The views.sql file is getting quite large. Part of the problem is that we're still figuring out what the data we collect means, so there's a lot of changes being made to the views all the time -- and a ton of them are being created. Many of them need to be repeatable.
I've recently run into issues organizing and testing these views. Rails works great for user interface stuff and business logic, but I'm not aware of much existing structure for handling the reporting we require.
Some options I've thought of:
Should I move them into the most relevant models somehow? Several of the views interact with each other, which makes this situation more complex than just doing a single find_by_sql, so I don't know if they should only be part of the model.
Perhaps they should be treated as a "view" in the MVC sense? (That is, they could be moved into app/views/ and live alongside the HTML, perhaps as files named something like my_view.csv.sql which return CSV.)
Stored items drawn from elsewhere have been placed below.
Below are the code and all the weights of a small trained network. Each question names an input and a target symbol and asks about switching units off, where a switched-off unit gives its printed mean instead of its output.

import numpy as np


def w(rows, s, z=0):
    codes = np.array(rows[::2]) - 128.0
    scale = np.full(codes.shape[1], s)
    scale[-1] = z or s
    return codes * scale


def norm(h):
    return h / np.sqrt((h * h).mean(-1, keepdims=True) + 1e-5)


def f(y):
    return y / 2 * (1 + np.tanh(0.7978845608 * (y + 0.044715 * y**3)))


def softmax(a):
    e = np.exp(a - a.max(-1, keepdims=True))
    return e / e.sum(-1, keepdims=True)


def log_softmax(a):
    a = a - a.max(-1, keepdims=True)
    return a - np.log(np.exp(a).sum(-1, keepdims=True))


def net(x, mask):
    ids = ['βδζλξσφψω'.index(c) for c in x.split()]
    T = len(ids)
    res = E[ids] + P[:T]
    q, k, v = (norm(res) @ M[0].T for M in (Q, K, V))
    z = softmax(np.where(np.tri(T) > 0, q @ k.T / 4**0.5, -1e9)) @ v
    res = res + np.where(mask[0], z, O[0][:, -1]) @ O[0][:, :-1]
    y = f(norm(res) @ A[0][:, :-1].T + A[0][:, -1])
    res = res + np.where(mask[1:9], y, B[0][:, -1]) @ B[0][:, :-1]
    return log_softmax(norm(res)[-1] @ U[:, :-1].T + U[:, -1])


Q, K, V, O, A, B = {}, {}, {}, {}, {}, {}
E = w([
[88,66,119,189,163,147,129],'β',
[172,205,128,138,89,136,64],'δ',
[135,133,97,89,141,188,47],'ζ',
[208,178,97,40,171,73,139],'λ',
[209,132,154,167,112,171,228],'ξ',
[39,156,74,128,128,104,112],'σ',
[154,70,106,63,254,79,87],'φ',
[117,105,111,125,50,94,104],'ψ',
[142,94,88,166,100,184,111],'ω',
],0.0063)
P = w([
[37,65,32,5,32,160,152],'0',
[72,69,83,70,81,116,112],'1',
[93,75,110,109,88,108,100],'2',
[124,78,121,137,106,106,96],'3',
[142,89,122,176,116,102,104],'4',
[182,102,124,219,126,89,107],'5',
[231,113,109,248,142,54,140],'6',
],0.0025)
Q[0] = w([
[64,7,122,157,203,149,143],'H0',
[134,49,126,192,100,156,177],'H0',
[80,159,125,130,67,139,117],'H0',
[149,70,59,119,105,219,157],'H0',
],0.011)
K[0] = w([
[36,23,106,182,221,184,213],'H0',
[161,1,90,203,103,104,188],'H0',
[67,151,115,59,39,116,162],'H0',
[172,20,26,83,92,224,134],'H0',
],0.0072)
V[0] = w([
[159,61,196,96,31,69,116],'H0',
[98,156,144,184,91,12,210],'H0',
[155,97,159,71,85,184,90],'H0',
[253,97,78,220,162,98,94],'H0',
],0.0057)
O[0] = w([
[116,3,216,95,148,166,195,209],'H0',
[175,63,79,33,200,193,121,5],'H0',
[84,108,200,179,129,126,156,187],'H0',
[41,112,158,81,69,121,138,109],'H0',
],0.0033,0.0012)
A[0] = w([
[134,172,78,198,103,132,123,167],'N0',
[138,119,173,119,207,118,111,1],'N1',
[124,110,168,188,81,141,179,229],'N2',
[174,163,145,172,151,180,227,24],'N3',
[128,160,148,171,118,143,149,159],'N4',
[248,123,90,179,140,206,74,9],'N5',
[69,140,96,137,35,140,136,85],'N6',
[167,183,145,94,152,115,170,33],'N7',
],0.014,0.0017)
B[0] = w([
[142,132,176,199,127,98,105,247],'N0',
[151,88,123,107,183,146,78,136],'N1',
[134,162,158,207,149,85,92,237],'N2',
[153,116,103,86,191,119,248,166],'N3',
[161,123,101,166,187,101,120,147],'N4',
[79,102,98,53,98,146,159,145],'N5',
[102,94,78,4,99,178,184,255],'N6',
[141,204,65,132,109,139,104,137],'N7',
],0.015,0.0074)
U = w([
[47,74,102,39,53,141,163,194],'β',
[97,106,187,249,97,63,71,188],'δ',
[140,131,151,144,138,165,129,4],'ζ',
[159,248,37,126,109,147,59,165],'λ',
[159,141,110,151,222,86,255,148],'ξ',
[144,137,154,143,137,184,128,19],'σ',
[147,43,114,83,242,138,18,138],'φ',
[141,139,151,136,139,165,125,4],'ψ',
[142,136,145,137,133,177,119,11],'ω',
],0.0061,0.0028)

Each question gives the input, a string of symbols that net reads in full, and the target symbol t.
The units are the heads (4 rows each of Q, K, V and O) and the neurons (one row each of A and B). Each row of codes is followed by its name. A weight is (code - 128) times the scale printed after its matrix; where a second scale follows, it is the last column's (O, A, B and U).
mask holds one flag per unit, heads first, then neurons. A switched-off unit (its flag False) gives its mean, the last column of its rows in O or B, instead of its output. The means were averaged over made-up inputs and are rounded, as every weight is.
A unit's drop is (log p(t) with every unit on - log p(t) with that unit switched off) / (log p(t) with every unit on - log p(t) with every unit switched off).
The circuit of an input: a set's keep is (log p(t) with only the set's units on - log p(t) with every unit switched off) / (log p(t) with every unit on - log p(t) with every unit switched off). Starting from all 9 units, units are removed one at a time, each time the one whose removal leaves the highest keep (on an exact tie, the one counted first), for as long as the keep stays at least 0.8.
circuit, biggest first: the units of the circuit, biggest drop first
top k neurons: the k neurons with the biggest drops, biggest first
drop of u: that unit's drop, to one decimal
input ω σ λ ξ σ σ β, target β: circuit, biggest first	(H0, N2)
input σ β φ σ, target δ: circuit, biggest first	(H0, N0)
input λ β σ σ β δ, target β: circuit, biggest first	(N6, H0)
input φ σ σ σ ζ, target β: circuit, biggest first	(N5)
input ζ ζ σ σ σ δ ψ, target β: circuit, biggest first	(H0, N0)
input β ψ β ψ, target δ: top 2 neurons	(N6, N2)
input β ζ φ ω ζ σ ω, target δ: top 2 neurons	(N2, N0)
input δ δ λ σ δ ζ φ, target φ: top 2 neurons	(N6, N1)
input ψ σ σ ψ, target δ: circuit, biggest first	(H0, N6)
input ξ ζ ξ β ξ ψ, target β: top 2 neurons	(N0, N6)
input φ δ σ ζ ζ, target δ: top 3 neurons	(N0, N3, N4)
input ζ β β, target δ: top 2 neurons	(N3, N5)
input ω ζ λ ξ σ, target β: top 2 neurons	(N6, N2)
input σ ψ σ ω, target β: top 2 neurons	(N6, N3)
input φ ζ σ ζ σ σ, target δ: circuit, biggest first	(N0)
input ψ σ σ β, target β: top 2 neurons	(N0, N6)
input ω ψ ψ ψ ω, target δ: top 3 neurons	(N2, N3, N0)
input φ ψ ω β λ, target λ: drop of N7	0.3
input σ σ ζ ψ ψ λ ζ, target δ: drop of N0	1.1
input ζ ζ δ ξ δ, target δ: drop of N7	0.1
input φ φ ψ ξ λ σ, target β: circuit, biggest first	(N6)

How would you deal with a complex reporting problem like this?
UPDATE for Mladen Jablanović
It started by having a couple of views for reporting purposes. My boss(es) decided they wanted more, so I started writing more. Some give couple hundred columns of data, based on the requirements I've been given.
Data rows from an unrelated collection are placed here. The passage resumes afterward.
[[ -15  -13   10   23   15]
 [  -1   -1    1   82   68]
 [-100  -85   62   -2   -1]]
->
[-15  -1  62]

[[-17  -2]
 [-88 -69]
 [ 42 -41]
 [ 21 -40]]
->
[-17 -69]

[[ -7  -5]
 [ 88 -65]]
->
[ -7 -65]

[[-98   9]
 [ 50  58]
 [-36 -63]]
->
[-98  58]

[[ 22  35   7]
 [ -7  86 -20]]
->
[22 86]

[[-14  -1 -51   2]
 [-47 -14 -87   4]]
->
[-14 -14]

[[ 35  25]
 [ 77 -35]
 [ 34  24]
 [-40 -28]
 [ 95 -42]]
->
[ 35 -35]

[[ -9 -73]
 [ 55   9]
 [ -8 -55]
 [ 50   8]
 [-16 -12]]
->
[-9  9]
---
[[-11   3   2 -15  40 -17 -11]
 [  7   1   1  -5 -29   9  27]
 [ 43 -17  -7  -6 -39   7  52]
 [ 11   2  -2  -4 -57  20  46]
 [ 13  -1 -39  -1   7   9  26]
 [  4   3 -36  15 -12  21  12]
 [-31  13  74 -40  -9 -25   0]
 [ 10 -11 -10  44  -2  10 -45]
 [ -1   4 -18 -10  14   0  16]]
->
[[ 16   0  14 -10 -18   4  -1]
 [-45  10  -2  44 -10 -11  10]
 [  0 -25  -9 -40  74  13 -31]
 [ 12  21 -12  15 -36   3   4]
 [ 26   9   7  -1 -39  -1  13]
 [ 46  20 -57  -4  -2   2  11]
 [ 52   7 -39  -6  -7 -17  43]
 [ 27   9 -29  -5   1   1   7]
 [-11 -17  40 -15   2   3 -11]]

[[ -1   2  -2  -3   7  26]
 [-81  -1   2   0   9  12]
 [  1  -1   0 -15  -1 -22]
 [  2  -1   3  36  27  11]
 [ -2   0  -2 -10  -6   0]]
->
[[  0  -6 -10  -2   0  -2]
 [ 11  27  36   3  -1   2]
 [-22  -1 -15   0  -1   1]
 [ 12   9   0   2  -1 -81]
 [ 26   7  -3  -2   2  -1]]

[[  2  81]
 [-17  63]
 [ -3 -54]
 [-32  57]
 [-40 -67]]
->
[[-67 -40]
 [ 57 -32]
 [-54  -3]
 [ 63 -17]
 [ 81   2]]

[[-37 -35 -16 -26 -14 -60 -22  -6 -11 -47 -58]
 [ 65  61  51  66  35 -11  36   1  48 -12 100]
 [-49 -15 -49 -68  10   3   9   8  21 -26 -46]
 [  5  24   8  21 -19 -27  -4  26  52  -5  12]
 [-26  44 -35 -74  35  39  37  35  -9 -38  -4]
 [-18  20 -14   2  46  46 -10 -32 -48  37  31]
 [  4 -41   7  22 -65 -61 -20  41  -8 -50 -28]]
->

I have a couple thousand lines of views all shoved in a single file now. I don't like that situation, so I want to reorganize/refactor the code. I'd also like an easy way of providing CSVs -- I'm currently running queries and emailing them by hand, which could easily be automated. Finally, I would like to be able to write some tests on the output of the views, since a couple of regressions have already popped up.
I haven't worked much with SQL and views directly, so I can't help you there, but you can certainly build an ActiveRecord model on top of a view, very easily in fact. The book Enterprise Rails has a whole chapter on it (here it is at Google Books).
We are using views in our DB extensively and some of them are exposed as Rails models. You work with them as you would with tables, except for you can't update them of course.
Also, some of the columns may be calculated using other columns (different ratios for example) so we don't do it in the view, but in the model instead (ok, not entirely true, we construct SQL snippet and pass it to :select => '' portion of find call).
Presentation logic (such as date and number formatting) goes to Rails views.
I'm afraid I can't help you with more concrete advice, as the scope of the question is pretty wide.
Hundreds of columns doesn't sound reasonable. Sounds like immense amount of data in one place. How do they use it at all? We have web application where they can drill down and filter the results, narrow timespan and time step etc, so they never have more then 10-20 columns in the reports.
We store our views one view per SQL file. Also, you can combine it with a numerical prefix in order to ensure proper creation order (in case some of them depend on others). No migrations there, whole DB layer is app-agnostic.
For CSV, you can create either a set of scripts you can invoke either manually, or using cron, or you can use FasterCSV from your Rails app and generate CSVs by HTTP request.